The authorization system of AIMMS CDM is built around authorization profiles, i.e., collections of permissions assigned to combinations of roles and categories. Subsequently, an authorization profile is assigned to every branch in the CDM database, which will allow the CDM service to determine which permissions a user holding particular roles will have on that particular branch.

When a new CDM database is created it comes with a single authorization profile FullAccess, with all permissions set for the All role and system category, and both the system and master branch have been assigned the FullAccess authorization profile. These initial settings, effectively, will give every connecting user all administrative and user permissions system wide.

You can view all defined authorization profiles in the Authorization page of the CDM library, as displayed below.

../_images/authorizationprofile.png

Creating new authorization profiles

To create a new authorization profile, select an existing authorization profile and press the Clone button. This will ask the user about a new profile name, and clone the the role-category specific permissions from the selected profile currently selected authorization profile. After changing the permissions for the new profile, pressing the Add to DB button will actually save the newly created authorization profile in the CDM database. You can add new authorization profiles to the CDM database, only when you have the WriteAuthorization permission on system branch.

Creating authorization profiles programmatically

You can also create authorization profiles programmatically: the set cdm::AuthorizationProfiles contains all defined authorization profiles, and the permissions set for each profile are stored in the parameter cdm::AuthorizationProfile. The procedure cdm::AddAuthorizationProfile will add a new authorization profile to the CDM database.

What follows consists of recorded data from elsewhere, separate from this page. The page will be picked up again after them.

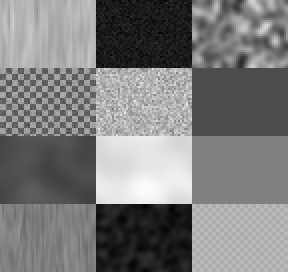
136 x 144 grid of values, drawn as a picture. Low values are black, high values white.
The table splits into 4 rows of 3 panels. Panel 1,1: high, streaked downward, faint in contrast. Panel 1,2: very low, fine-grained, faint in contrast. Panel 1,3: middling, blotchy, strong in contrast. Panel 2,1: middling, checkered, strong in contrast. Panel 2,2: high, fine-grained. Panel 2,3: low, flat. Panel 3,1: low, smooth, faint in contrast. Panel 3,2: very high, smooth, faint in contrast. Panel 3,3: middling, flat. Panel 4,1: middling, streaked downward, faint in contrast. Panel 4,2: very low, blotchy, faint in contrast. Panel 4,3: high, checkered, faint in contrast.
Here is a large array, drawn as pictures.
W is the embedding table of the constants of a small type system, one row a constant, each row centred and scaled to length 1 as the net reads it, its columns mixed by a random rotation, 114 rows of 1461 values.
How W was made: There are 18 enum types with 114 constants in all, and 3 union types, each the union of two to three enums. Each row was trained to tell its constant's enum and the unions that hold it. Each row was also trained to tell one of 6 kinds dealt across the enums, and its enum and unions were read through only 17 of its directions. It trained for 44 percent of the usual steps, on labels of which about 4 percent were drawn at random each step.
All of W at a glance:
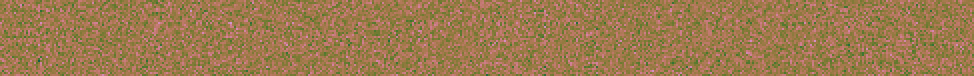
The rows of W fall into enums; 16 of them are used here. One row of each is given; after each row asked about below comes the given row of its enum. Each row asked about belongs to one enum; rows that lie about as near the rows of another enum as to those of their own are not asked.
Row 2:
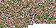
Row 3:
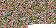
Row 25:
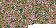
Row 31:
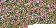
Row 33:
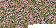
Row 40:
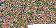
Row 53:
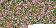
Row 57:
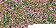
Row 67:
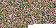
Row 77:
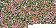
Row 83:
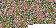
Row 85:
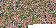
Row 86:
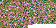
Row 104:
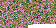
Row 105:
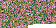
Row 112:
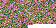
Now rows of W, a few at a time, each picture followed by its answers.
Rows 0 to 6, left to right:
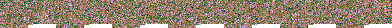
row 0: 53
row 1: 85
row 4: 53
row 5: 85
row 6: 3
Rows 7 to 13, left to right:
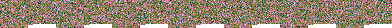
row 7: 77
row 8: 77
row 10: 104
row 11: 104
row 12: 25
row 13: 33
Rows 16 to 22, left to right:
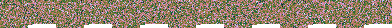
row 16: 86
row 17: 40
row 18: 2
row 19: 57
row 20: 85
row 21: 53
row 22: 83
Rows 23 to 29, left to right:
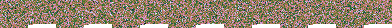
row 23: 57
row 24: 3
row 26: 83
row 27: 25
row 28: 77
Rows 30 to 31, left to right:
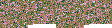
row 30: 40
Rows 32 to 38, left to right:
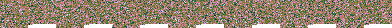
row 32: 112
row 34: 83
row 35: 25
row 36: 104
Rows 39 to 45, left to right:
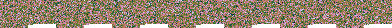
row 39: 33
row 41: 86
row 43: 33
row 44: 112
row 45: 53
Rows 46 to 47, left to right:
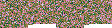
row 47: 77
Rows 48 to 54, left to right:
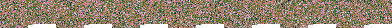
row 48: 3
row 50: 33
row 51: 57
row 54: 83
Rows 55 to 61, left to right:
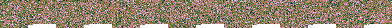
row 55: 86
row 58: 2
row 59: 104
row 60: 57
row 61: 53
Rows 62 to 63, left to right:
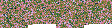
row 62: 57
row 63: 25
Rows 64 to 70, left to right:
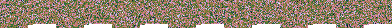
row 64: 31
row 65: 2
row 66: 86
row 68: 77
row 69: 83
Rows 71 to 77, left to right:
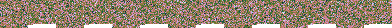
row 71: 40
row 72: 33
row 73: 83
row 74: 40
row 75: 86
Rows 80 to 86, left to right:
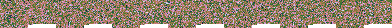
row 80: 53
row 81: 85
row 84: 40
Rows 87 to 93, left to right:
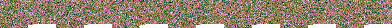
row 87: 33
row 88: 3
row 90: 3
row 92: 2
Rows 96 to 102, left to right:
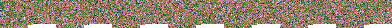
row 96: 53
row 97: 25
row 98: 77
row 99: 2
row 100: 31
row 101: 83
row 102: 33
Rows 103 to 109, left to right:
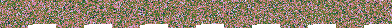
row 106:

Assigning authorization profiles to branches

You can assign an authorization profile to any branch in your CDM database in the Authorization page of the CDM library.

../_images/authorizationprofile.png

Note, that you can only change this, if you have the WriteAuthorization permission on the branch for which you want to change the settings.

Setting authorization profiles on the system branch

When assigning an authorization profile to the system branch, please remember that the authorization profile of the system branch serves two purposes:

  • setting system wide permissions for administrative tasks
  • setting permissions that will apply to all data branches for regular user tasks

Thus you should make sure that the authorization profile that you assign to the system branch at least has the WriteAuthorization permission set on the system category for any administrative role you hold. Failure to do so, will lock you out from making any further system wide authorization changes.

Reversely, you should be quite careful with setting administrative permissions to non-administrative roles on the system category, as this may give regular users administrative permissions you do not want them to have.

Changing authorization profiles on branches programmatically

You can change branch authorizations programmatically by calling the function cdm::SetBranchAuthorization().